Upload and adjust the contrast pot. “Hello World!” should appear on the top row.

Part 2: Wiring to the MSP430 Launchpad (Energia)

The wiring to the MSP430 Launchpad is essentially identical — same LCD pins, same resistor and potentiometer, same contrast adjustment. The differences are on the microcontroller side: pin names follow MSP430 port notation (P1.x, P2.x), Energia maps these to its own pin numbering scheme, and the library calls use the same Arduino-compatible syntax.

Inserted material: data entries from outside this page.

These are the activations of a small network on made-up records, seen along a few directions, one row for each record.
Here are examples, each followed by its value of one field, Givid.
Other fields move the rows too, some of them a lot.
In the rows, zero is written as 500.
Strong random noise was added to every row along 13 fixed directions; ignore it. To show where, here is one row again and again, with new noise each time:
[572 297 335 637 448 547 541 513 614 460 685 601 558 560 546 467 435 479
 527 492 662 774 530 462 364]
[441 382 692 491 194 211 498 437 651 317 766 461 625 735 538 369 379 387
 411 537 558 466 363 362 385]
[485 415 317 435 515 788 566 384 404 428 400 591 457 277 428 532 629 708
 188 196 463 515 358 555 412]
[119 318 297 362 428 730 566 838 575 525 463 428 573 347 636 706 603 695
 509 467 642 714 646 389 481]
[411 526 523 537 410 455 443 426 549 691 494 420 520 389 523 456 723 569
 518 471 452 449 603 578 439]
[495 442 802 372 402 330 494 508 561 478 511 310 396 677 550 492 385 445
 565 711 569 515 364 530 412]
[842 511 556 654 609 351 542 364 621 413 687 469 438 656 359 338 382 288
 538 544 580 556 384 552 555]
[589 598 520 431 514 268 321 553 423 330 777 346 365 614 403 285 661 373
 328 211 489 603 509 563 203]
[515 539 499 433 500 472 569 315 565 434 410 406 513 354 376 455 497 550
 496 532 473 291 519 582 566]
[511 403 462 515 483 448 594 564 637 211 562 424 494 550 348 448 386 507
 373 461 574 478 419 492 437]
[667 498 676 470 548 583 636 586 803 473 444 399 316 473 403 407 709 700
 328 400 409 661 211 441 283]
[382 699 727 402 597 648 387 635 534 741 471 699 227 553 644 441 472 456
 507 564 305 593 558 435 641]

The Launchpad runs at 3.3V, and the 1602 LCD’s HD44780 controller will typically operate at 3.3V even though it’s specified for 5V. The backlight may be slightly dimmer and contrast adjustment will sit at a different pot position, but the display functions correctly at 3.3V — which is genuinely useful given that many modern sensors are also 3.3V parts.

In Energia, the LiquidCrystal library is included the same way. Assign your Launchpad’s available digital pins to RS, EN, and DB4–DB7, update the constructor, and the same Hello World sketch compiles and runs unchanged.

Part 3: Standalone MSP430G2553 with voltage regulators

This section moves the MSP430 chip off the Launchpad entirely onto a bare breadboard, powered by a 7805 (5V linear regulator) and an LM1117 3.3V (3.3V linear regulator) from a higher-voltage supply.

Why two regulators? The LCD backlight and HD44780 logic want 5V. The MSP430G2553 runs on 3.3V. Using separate regulators lets each get its proper voltage from a common higher-voltage input (9V wall wart, or a 6×AA pack).

7805 wiring (5V for LCD):

  • Input: 9V supply positive
  • GND: common ground
  • Output: 5V to breadboard power rail

The 7805 needs a 0.1µF bypass capacitor on the input and output to suppress oscillation. Without them, the regulator may be stable — or it may not be. Add them.

LM1117 3.3V wiring (for MSP430):

  • Input: 5V rail (from the 7805 output)
  • GND: common ground
  • Output: 3.3V to a separate rail for the MSP430’s VCC

MSP430G2553 standalone. Reset pin to VCC via a 4.7K pull-up resistor (this is required — floating RST causes continuous resets). VCC to 3.3V rail. GND to common ground. Connect the data/control lines from the MSP430 port pins to the LCD exactly as in the Launchpad section.

One note from the video: the MSP430G2553 chip can tolerate 5V on its I/O pins even though it runs on 3.3V — the pin structures are rated for it. This means you can run the LCD from 5V and still directly wire it to the MSP430 without a level shifter. It works, though it’s not the textbook-correct approach.

The one thing to do before any of this

Get the backlight and contrast working before you connect a single data line. “Is it wired right?” and “is the contrast set right?” look identical on the screen — both give you nothing. Establishing that the backlight is on and the contrast is in range eliminates half the possible failure modes before you touch the signal wiring.